DELTA, Ohio - A federally funded conservation grant program is now open to landowners in parts of four counties, including most of Fulton and parts of Lucas and Ottawa counties, who are willing to help restore native plants on existing cropland to create habitat for endangered species.
The U.S. Department of Agriculture's Farm Service Agency, in conjunction with county soil and water conservation agencies and other local groups, hopes to enroll 11,600 acres across Ohio crop land in the habitat-restoration program.
Participating landowners receive a signing bonus and annual rent, along with cost-sharing for expenses related to restoring natural vegetation and wetlands characteristics to land formerly cultivated. But access to the property must be allowed for monitoring, and participants are obliged to plant grass and wildflower seeds and to hire contractors to plant trees and re-contour the land as needed to fulfill a restoration plan.
"About four years in, we typically check to see how much progress has been made," said Mike Degens, the Western Lake Erie Basin conservationist for the Farm Service Agency.
Species expected to benefit from restoring oak savanna, native grassland, and wetlands in Fulton and western Lucas counties include the Karner blue butterfly, ring-necked pheasant, wood duck, and American bald eagle.
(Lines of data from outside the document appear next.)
Every row comes from one small tree of marks. The marks that hang from a mark follow it in brackets, in alphabetical order. Every link used is in the known rows. Which tree was each row made from?
Known rows:
lanu[fisu[monise sesug simut zudi[bidas]]]: -0.97,-0.45,0.01,-0.79,1.47,-3.32,-0.36,0.28,0.62,-0.18,-0.62,-2.54,1.85,1.09,2.87,0.71,0.28,-2.12,0.96,3.23
fisu[sesug]: 0.02,-1.87,0.29,-1.14,0.70,-2.85,0.81,-0.07,0.72,-1.93,0.80,-0.85,-0.90,0.71,1.70,-0.21,0.53,-1.05,0.48,2.23
navip[nebev vofe]: 1.10,-1.03,-0.46,-0.74,0.97,-2.11,1.96,0.03,0.76,-2.35,1.62,0.57,1.98,1.77,2.76,-1.23,-0.18,1.21,-0.73,1.62
simut[fisu[lanu zudi]]: -0.20,-0.78,-0.38,-0.11,1.18,-2.32,1.27,0.60,0.67,-1.36,1.06,-0.72,-0.78,1.40,2.87,-0.96,-0.10,-0.51,0.05,2.07
navip[fisu[lanu monise zudi] nebev vofe]: 0.03,0.63,-1.39,0.12,1.61,-2.44,2.39,1.38,0.67,-1.51,0.80,-0.14,2.58,2.81,3.71,-1.25,-0.91,1.19,-1.82,3.12
simut[fisu[lanu monise sesug]]: -0.60,-0.34,-0.10,-0.57,1.56,-2.22,1.44,0.98,0.62,-1.62,0.19,-1.26,0.63,1.12,2.52,-1.16,0.28,-1.56,-0.57,2.69
nebev[navip[fisu[lanu sesug]]]: 0.64,-1.08,0.07,-0.68,1.21,-2.57,-0.01,0.50,1.44,-2.16,0.35,0.29,0.80,0.36,2.67,-0.20,0.04,-1.51,0.69,1.18
fisu[monise zudi[bidas]]: -0.44,-0.57,-0.66,-1.55,-0.39,-2.57,0.35,0.08,0.21,-0.40,0.35,-1.27,0.55,1.56,2.93,-0.69,0.19,-1.14,0.02,3.13
bidas[zudi]: 0.26,-3.06,-0.54,-0.52,0.07,-1.94,1.12,-0.10,0.71,-1.69,1.12,-0.11,1.00,1.69,2.07,-0.69,0.38,0.26,0.30,2.34
simut[fisu[lanu monise zudi]]: -0.65,0.03,-0.73,-0.19,1.12,-1.97,1.45,1.02,0.54,-0.97,0.37,-0.98,-0.07,1.82,3.13,-1.13,-0.09,-0.67,-0.57,2.97
lanu[fisu[monise]]: -0.60,-0.17,-0.05,0.09,1.41,-1.18,0.42,-0.02,-0.39,-1.67,-0.25,-1.02,0.97,1.03,2.58,-1.08,1.08,-0.48,0.96,2.95
nebev[navip[fisu[lanu monise sesug] vofe]]: 0.95,0.08,-0.01,-0.56,1.34,-2.69,0.13,0.99,1.79,-2.01,-0.18,0.16,2.49,1.06,3.36,-0.41,-0.56,-0.25,-0.11,2.11
monise[fisu[lanu sesug simut]]: 0.32,-1.02,0.78,-1.41,0.61,-3.28,0.78,0.77,0.67,-0.65,-0.37,-1.53,0.29,0.28,2.33,1.45,-0.28,-1.01,0.66,2.35
monise[fisu[sesug simut zudi]]: -0.55,-1.32,0.08,-0.64,0.55,-3.47,0.17,0.38,0.27,-0.13,-0.35,-1.87,-0.68,0.94,2.15,1.70,-0.23,0.01,1.01,2.96
navip[fisu[simut] nebev vofe]: 1.03,-0.99,-0.91,-0.24,2.35,-2.07,0.85,0.23,0.10,-1.71,0.77,0.59,4.67,1.79,3.12,-0.93,-0.49,1.00,-0.56,0.89
fisu[lanu monise sesug simut zudi[bidas]]: 0.04,-0.46,0.07,-2.63,0.28,-4.30,0.71,1.21,1.98,0.33,-0.23,-2.18,1.18,1.27,3.14,1.37,-0.74,-3.24,-0.61,3.24
monise[fisu[zudi]]: -0.58,-0.90,-0.24,-0.07,-0.15,-2.35,0.57,0.03,-0.58,-0.75,0.24,-1.15,-1.50,1.15,2.34,0.12,0.17,1.20,1.12,2.98
fisu[monise sesug simut]: 0.10,-1.19,-0.03,-1.84,1.09,-2.74,0.41,0.56,0.98,-0.63,-0.55,-1.15,1.43,1.08,2.23,0.76,0.13,-1.98,-0.20,2.70
nebev[navip]: 1.19,-1.54,0.04,-1.20,0.17,-1.71,-0.25,-0.27,1.35,-1.93,0.64,0.92,0.33,0.42,2.59,-0.29,0.40,-0.84,1.14,0.92

Which tree is each row?
1.37,0.25,-0.46,-0.71,1.28,-2.75,-0.31,1.21,2.06,-0.71,-0.51,0.38,3.16,1.61,4.09,0.54,-1.24,-0.06,-0.11,1.97  nebev[navip[fisu[lanu monise simut zudi] vofe]]
-0.07,-1.49,0.46,-0.96,0.70,-2.87,0.02,0.12,-0.08,-0.66,-0.47,-1.44,0.55,0.37,1.97,1.16,0.13,-0.37,1.18,2.21  monise[fisu[sesug simut]]
-0.41,0.41,-1.14,0.07,1.89,-3.31,2.52,1.58,1.12,-1.63,0.73,-0.83,2.01,2.71,3.28,-0.73,-0.92,0.69,-2.00,3.54  navip[fisu[lanu monise sesug zudi] nebev vofe]
-1.03,-0.23,-0.38,-0.86,0.94,-3.22,1.02,0.87,0.78,-0.76,0.40,-2.08,0.65,1.36,2.98,-0.88,-0.07,-2.00,-0.49,2.99  simut[fisu[lanu monise sesug zudi[bidas]]]
1.44,-0.88,-0.20,-0.08,1.19,-1.87,-0.80,-0.15,0.82,-2.30,0.40,1.09,2.55,0.84,3.16,-0.97,-0.15,0.95,0.99,0.79  nebev[navip[fisu vofe]]
0.31,-0.64,0.19,-1.09,0.16,-3.05,0.75,0.86,0.61,0.03,-0.24,-1.26,-0.37,0.96,2.92,1.45,-0.63,-0.14,0.67,2.67  monise[fisu[lanu simut zudi]]
-0.98,-0.82,-0.46,-0.14,1.70,-1.77,0.71,0.32,-0.14,-1.61,0.10,-1.15,0.84,1.17,2.16,-1.45,0.70,-0.87,-0.08,2.52  simut[fisu[monise sesug]]
0.35,-0.65,0.26,-1.69,-0.32,-3.45,0.24,0.51,0.41,0.35,-0.11,-1.67,0.91,0.63,3.17,1.17,-0.62,-0.96,0.95,2.26  monise[fisu[lanu simut zudi[bidas]]]
0.19,-0.03,-1.54,-0.67,1.65,-2.72,0.59,0.56,0.10,-0.46,0.29,-0.46,5.50,2.45,3.78,-0.82,-0.81,0.40,-1.11,2.12  navip[fisu[monise simut zudi[bidas]] nebev vofe]
-0.89,-0.83,-0.62,-0.18,1.57,-2.03,0.32,0.35,-0.53,-1.66,-0.17,-0.97,1.20,1.25,2.12,-1.15,0.66,-0.71,-0.01,2.81  navip[fisu[monise sesug]]
0.31,-1.15,-0.78,0.03,0.88,-2.01,-0.66,-0.01,0.70,-1.56,0.41,0.62,0.45,1.04,2.90,-0.48,0.15,-0.11,1.11,1.32  nebev[navip[fisu[zudi]]]
-1.41,-0.65,-0.70,-0.41,1.05,-2.77,0.31,0.21,0.00,-0.79,0.30,-1.99,0.88,1.43,2.59,-1.19,0.39,-1.32,-0.03,2.84  simut[fisu[monise sesug zudi[bidas]]]
0.97,0.29,-0.92,-0.77,2.18,-2.13,1.74,1.32,0.68,-1.31,0.16,0.26,5.18,2.14,3.72,-0.79,-0.89,0.17,-1.65,1.94  navip[fisu[lanu monise simut] nebev vofe]
-0.26,-0.62,-1.18,-0.67,0.99,-2.72,1.69,0.50,0.12,-1.35,1.49,-0.36,2.01,1.71,3.18,-1.33,-0.19,-1.01,-0.68,1.68  navip[fisu[lanu zudi[bidas]] nebev]
-0.65,-0.45,-1.62,-0.03,1.71,-0.91,1.52,0.37,-0.96,-1.85,0.52,0.27,2.96,1.96,2.63,-2.04,0.60,-0.04,-0.93,2.08  navip[fisu[monise] nebev]
1.03,-0.21,-0.78,-0.33,1.37,-2.35,-0.97,0.62,1.36,-0.74,-0.60,0.45,3.36,1.68,3.76,0.25,-0.83,0.52,0.34,1.84  nebev[navip[fisu[monise simut zudi] vofe]]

Wetlands also provide natural filtering for water that may be consumed by people.
The eligible area includes Chesterfield, Clinton, Dover, Fulton, Pike, Royalton, Swan Creek, and York townships in Fulton County, and Harding, Monclova, Providence, Richfield, Spencer, Springfield, Swanton, Sylvania, and Waterville townships in Lucas County, plus cropland in the city of Maumee.
A meeting explaining the program has been scheduled for March 25, starting at 6 p.m., at the Robert Fulton Agricultural Service Center on State Rt. 108 north of Wauseon, across from the Fulton County Fairgrounds. Pre-registration is required, with a March 23 deadline, and must be made by telephone to 419-337-9217.
In Jerusalem Township and northern Ottawa County, the same program is offered to promote restoration of lake front wetland habitat. The eligible Ottawa County townships are Allen, Bay, Benton, Clay, Danbury, Erie, Portage, and Salem.
Conservation leases are offered as 10 to 15 year contracts, with the landowner retaining title. Rent for a particular tract of land varies depending on the total acreage and the soil types involved, Mr. Degens said.
"It's still your land. You can hunt it, or walk on it. But you can't have trails for dirt biking" or similar activities, he said.
To be eligible, land must have been cultivated for at least four years between 1996 and 2001, and must have been under current ownership for at least one year. Sign-ups will be accepted on a first-come, first-served basis until the acreage goal has been reached.
Mr. Degens said his agency's goal is to attract, in particular, the farmers whose cropland is less productive than average. The program's compensation package is robust enough to be comparable with the net income farming would produce, he said.